Bunch of Useless M&A

[Commenting on the dangers of FED keeping interest rates too low for too long] Back in late 2003, I remember we had nine percent nominal growth, seven percent real growth.  The economy was very, very strong, but we had one percent interest rates, and we also had a tag on them that they were going to remain there for a considerable period, and I just felt at the time that fed policy was unnecessarily easy [..]

[I]f you look at the situation [today], stock prices, household net worth per capita, are at record highs.  By the way, they went to record highs in 2013, and they’ve been going up for two straight years, so I’m not sure exactly what the fed is trying to achieve in terms of the reward here; particularly, since if you look at what is going on, we’ve had a tremendous amount of debt growth; particularly, in the corporate sector, and, unfortunately, the productivity of that debt, if it was measurable, I would opine to say is at an all-time low.

Why did I say that?  Because there’s good debt growth, and there’s bad debt growth.  Good debt growth is when you borrow money, and it goes into the real economy.  You do capital spending.  You build businesses.  But by most calculations, almost 98 percent of the current debt growth has gone into M &A [short for mergers and acquisitions] cooperate buy-backs, by the way, at record prices, leveraged buy-outs, so where it’s going is into financial engineering, and I can’t prove it, but I would pretty much feel very confident that a trillion dollars in buy-backs, and dividends in the last year and four trillion is the forecast this year for M & A, is a job reducer, an economic reducer, so I don’t exactly what they think they’re getting out of the zero percent rates.

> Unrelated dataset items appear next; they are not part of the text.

A single turn carries every row of the set below to another of its rows. Some are shown first; where does it send the rows asked next?
k100: [ 1.28 -0.62 -2.38  2.53  0.99 -1.69  2.29 -0.46 -0.01 -1.01  0.06  2.08
 -0.82 -0.92 -0.45 -0.72 -1.34 -2.51  0.50  0.96  0.39  1.77 -2.86  0.33
  0.39  0.50  1.72  1.24 -0.85  1.74 -2.26  2.00  0.84 -1.46 -1.34]
k880: [ 2.86 -0.40  2.73  1.38  1.79  0.38 -0.36  0.93  0.66  0.45 -0.92  1.20
 -1.91 -1.89  0.02  0.26 -0.49 -1.69 -2.40  1.86 -0.60 -2.86 -4.08  0.92
  0.22 -1.40 -0.03  0.33 -0.04  1.54  2.02  0.57  1.51  0.43  1.18]
k115: [-0.45  2.14 -0.56 -1.34  0.83 -1.32 -0.38 -3.49  2.03 -3.94 -0.51 -1.31
 -0.35 -0.52 -0.13  1.77  0.84  1.14 -0.64 -0.84  0.52  0.19  2.12  2.12
 -0.32  1.19  0.64  1.18  0.29  2.36  0.88 -1.24 -1.13 -0.18  0.71]
k548: [ 0.28 -1.20 -0.46  2.40  2.08 -1.31  1.69 -0.75  1.38 -1.60 -0.19  1.78
 -0.32 -1.92  0.37 -0.08 -1.38 -2.72 -0.27  0.59  0.73  1.16 -3.26  0.41
  1.98 -1.65  2.76  1.01 -0.99  4.65 -1.51  1.31  0.68 -1.64 -1.31]
k338: [-1.15 -0.69  0.76  1.23  2.33  0.08 -0.42  0.76  1.53 -2.18  2.16  2.88
 -1.31  0.99 -0.42  2.12  1.83  0.25  1.41  1.18  1.07 -0.04 -3.13  0.10
  1.86 -3.84  1.32  1.64  1.46  2.34  1.81  3.26  2.13 -0.93 -0.16]
k395: [ 0.28  0.82 -0.91  1.65  1.71 -1.69  0.63 -2.28  1.41 -2.20 -2.19 -1.27
  0.43  0.79 -2.21  2.50  2.22  0.51 -0.19 -2.17  1.14 -0.75 -1.52 -1.02
  0.05  1.77  0.46  3.02  1.76  3.17  0.17  0.22 -1.32  1.04 -0.57]
k500: [ 0.13  0.25  1.74  0.07  1.92  0.32  0.79  1.57  0.52 -1.71  1.72  2.39
 -2.23  2.19 -1.29  2.95  1.04  0.83  1.80  0.86  0.80  0.84 -2.40  2.63
  0.82 -2.31  1.14  1.80  1.41  1.05  1.38  3.68  1.88 -1.48 -1.41]
k765: [ 0.03 -1.65  1.99 -1.30  0.12  0.43  3.46 -1.39  0.82  0.22  1.28  3.29
 -2.41 -2.88  1.23 -0.96 -0.44  1.20  0.95 -1.38  0.94 -1.54 -0.26 -0.09
 -0.90 -1.28  0.06  2.13  0.29  0.76 -1.09  0.77  0.34 -2.53 -0.12]
k657: [ 0.04  2.23 -0.07  0.42  1.50  0.98 -0.40 -3.25  0.82 -0.65 -2.60 -1.51
 -1.59 -1.36 -1.69  2.02  1.90 -0.39 -2.88 -1.28  0.25  0.75 -0.47  0.90
 -0.44  2.12 -0.71  1.59  2.67  0.93  0.42  0.68 -1.05  0.25  0.92]
k557: [-2.75  3.02  0.97  0.38 -0.23  0.43  0.77 -3.56  0.76 -1.24 -1.15  0.27
 -0.78 -0.03 -1.15  1.30  2.10  1.04 -1.12 -2.24  1.32 -0.72  0.89  0.68
 -1.75  0.54  0.72  1.82 -0.82  1.35  1.67  0.57 -2.18  0.51  1.50]
k781: [-0.31 -1.03  2.32  0.22 -0.57  0.33  3.78 -0.97  0.82 -0.57  0.59  2.61
 -2.25 -1.36  1.93 -1.39 -0.18  2.09 -0.31 -1.81  1.08 -2.42 -0.72  1.44
 -0.67 -1.99 -0.70  2.61  0.42  1.09 -1.12  1.01 -0.48 -2.89 -0.03]
k759: [-1.43 -0.41  1.57  0.40  2.03 -0.10 -0.08  0.47  0.92 -2.12  0.98  3.94
 -2.08  1.82  0.42  2.28  0.44 -0.21  1.07 -0.03  0.58  0.65 -2.79  1.62
  0.70 -3.90  2.27  0.85  1.90  1.28  2.41  2.79  2.51 -1.45  0.02]
k973: [ 1.70  0.65  3.33  0.56  2.81  0.71  0.28  2.09  0.69  1.02 -2.10  1.52
 -2.47 -1.07 -0.18  0.43 -0.35 -1.56 -1.61  1.88  0.34 -2.13 -3.05  1.39
 -0.48  0.48 -0.05 -0.02  0.04  0.27  0.87 -1.19  0.61 -0.69  0.87]
k376: [-0.64  1.96 -0.14 -1.73  0.55 -1.38 -1.22 -2.83  2.28 -4.25 -0.17 -1.07
 -0.37 -0.33  0.11  2.75  0.42  1.07 -0.47 -0.87  0.66  0.34  1.88  1.41
 -0.14  0.85  0.35  1.53 -0.03  2.46  1.13 -1.25 -1.50 -0.43  0.65]
k92: [-0.57 -1.36  1.07 -0.48  2.23  0.09  0.68  1.72  0.94 -1.43  1.22  2.93
 -1.77  1.77 -0.74  2.27  0.66  0.71  1.65  1.55 -0.30  0.46 -1.46  0.47
  0.33 -2.47  0.49  1.84  1.80  0.72  2.21  3.48  1.44 -1.42 -2.55]
k536: [ 0.38 -1.59 -1.70  2.80  1.56 -1.43  0.78 -0.35  0.93 -0.74  0.52  1.72
  0.58 -2.41 -0.21 -0.02 -0.37 -2.07 -1.67  1.40  1.00  0.83 -3.80 -0.11
  2.25 -0.03  1.44  0.92 -0.29  3.74 -2.09  1.73  0.99 -1.08 -0.07]
k847: [ 0.01  0.15 -1.92  2.73  1.05 -1.89  2.35 -0.08  1.11 -0.57 -0.90  1.76
 -0.92 -1.20  0.14  0.41 -1.22 -1.30 -0.12  1.19  0.24  0.56 -3.41  0.88
  1.16  0.91  3.27  1.70 -0.86  3.06 -2.57  1.71  0.87 -1.84 -1.57]
k206: [ 0.35  1.25 -0.90  1.39  1.23 -1.58  0.77 -2.56  1.29 -2.31 -2.00 -1.60
  0.60  0.55 -2.21  2.27  2.12  0.76  0.96 -1.85  1.00 -0.67 -0.74 -0.48
  0.52  1.39  0.07  3.43  1.93  3.01  0.24 -0.04 -1.48  0.64 -0.27]
k860: [ 1.00  0.14  3.10  1.03  2.97 -0.30 -0.29  1.10 -0.10  0.87 -1.13  1.90
 -3.87 -0.15 -0.34 -0.29 -1.15 -1.69 -1.47  1.97 -0.28 -2.99 -2.33  0.10
 -0.62  1.32  0.38 -0.31  0.06  0.55  1.33  0.44  1.17 -0.05  0.40]
k414: [ 0.33  1.11  0.62 -0.05  0.76 -1.71 -1.53  0.47  0.47 -1.33  1.04  1.15
  0.18 -0.28  1.23  0.76 -3.01 -1.16 -1.37 -0.10  0.10  0.07 -1.05  1.35
 -4.19 -2.50 -0.40 -0.05  1.21  3.40 -0.29  1.47  2.38 -3.71  1.04]
k843: [ 0.36 -0.98  2.72  1.57  1.83  0.99 -0.72  0.27 -0.39  0.86 -0.61  1.96
 -1.63 -1.11 -0.63  0.27  0.29 -1.09 -3.12  1.84 -0.16 -3.08 -3.78  0.40
 -0.55 -0.27 -1.06 -0.25 -0.10  1.06  1.11  0.11  1.74 -0.48  2.41]
k540: [ 0.43  2.47 -0.16  0.73  1.40  0.05 -0.52 -2.85  0.98 -0.92 -2.90 -1.67
 -1.33 -0.81 -1.77  1.44  1.51  0.36 -2.81 -0.96  0.28  1.22  0.01  0.81
 -0.30  2.44 -0.27  1.89  2.84  1.10  0.78  1.09 -0.78  0.44  1.38]
k824: [ 1.08  1.31 -0.27  0.81  0.73  0.35  0.46 -1.34  0.97 -3.74 -1.24 -1.92
 -1.40  1.62 -1.66  3.35  2.19  1.83 -0.73 -0.62  0.48  1.69  0.63 -0.68
  0.44 -0.63  1.50  3.39  0.30  2.04  2.07  0.04  0.26  0.28  1.78]
k232: [ 1.62  2.79  0.17 -0.43  0.20 -1.55 -0.45  1.86  2.40 -1.78  1.36  1.56
 -0.38  0.66  0.56  0.34 -3.02 -0.76 -1.80  0.36  0.82 -0.19  0.38  0.90
 -3.33 -1.60 -0.34  0.90  1.08  3.58  0.10  0.91  1.52 -3.41 -0.59]
k210: [-0.39 -2.16  2.52 -0.05 -1.43 -0.65  2.74 -0.88 -0.25  1.28  1.45  2.73
 -0.65 -1.57  1.69 -0.35  0.13  0.79 -1.01 -2.54  0.22 -2.13 -1.94  0.39
  0.08 -1.82 -0.77  1.77  0.87  2.22 -0.09  1.34  0.53 -2.70  0.30]
k205: [ 0.34  1.84  0.45  0.47  1.68 -0.69 -1.87  0.18  1.71 -2.64  2.87  1.13
 -0.66  0.14  1.37  0.33 -2.09 -0.64 -1.61  0.61  1.15  0.80 -0.93 -0.10
 -2.76 -2.90 -0.27 -0.04  0.93  3.77  0.60  0.59  2.57 -3.71  1.48]
k975: [ 2.10  1.74 -0.33  1.15  1.77 -1.40 -0.24  1.33  1.70 -1.37  1.96  0.94
 -0.31  0.29  1.32 -0.09 -3.49 -0.22 -1.29  0.19  1.15 -0.69  1.09  0.40
 -3.53 -1.66  0.06  0.23  0.16  2.04  0.94  1.21  2.01 -2.92 -0.26]
k742: [-2.33  2.74  1.18  0.38  0.23  0.67  0.91 -3.57  0.89 -1.11 -2.03  0.85
 -0.53  0.23 -2.10  1.76  2.20  1.43 -0.47 -2.18  0.84 -0.51  0.99  0.54
 -1.32  0.95  0.37  1.43 -0.43  1.74  1.46  0.56 -2.07  0.40  1.33]
k242: [-2.07 -1.79  1.85 -0.77 -0.59 -0.44  2.07 -2.28  0.54 -0.53  2.30  3.27
 -0.93 -1.56  1.81 -1.13  0.49  1.04 -0.91 -1.80  1.01 -2.08 -1.90  0.26
 -1.02 -1.85 -0.85  1.35  0.84  2.05 -0.71 -0.01  1.11 -3.10  1.13]
k274: [ 0.84  2.10  0.24  0.54  0.81  0.61  0.67 -1.46  0.95 -3.33 -1.20 -1.62
 -1.29  1.57 -1.41  3.04  1.79  2.23 -0.76 -0.30  0.02  1.55  0.70 -0.77
  0.13 -0.06  1.49  3.06  0.51  2.31  3.02 -0.47 -0.69  0.20  1.61]

k115 -> k274
k557 -> k376
Now find these:
k414 -> k759
k973 -> k781
k242 -> k205
k765 -> k975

When money is cheap, borrowing becomes too easy, then money can go to places we may not like it to go to - useless M & A is one example. The big fat bond the beermaker InBev dropped recently will mostly be used for a merger IMO (low rates triggered an intense “search for yield” elsewhere, after the Inbev bond was issued the market ate that shit up so fast, it was comical). Heroic acts are becoming necessary to “stop” tax-avoiding mergers, but the fact that heroics are required signals the the “evolutionary landscape” has problems; if there is a swamp, there are flies. Virgin America was bought by Alaska Air, the former’s founder Branson said he could not stop it due to a US legalistic quirk that did not give him proper voting rights; another useless merger where the friggin founder is not happy and, the word is, the consumers are not happy either.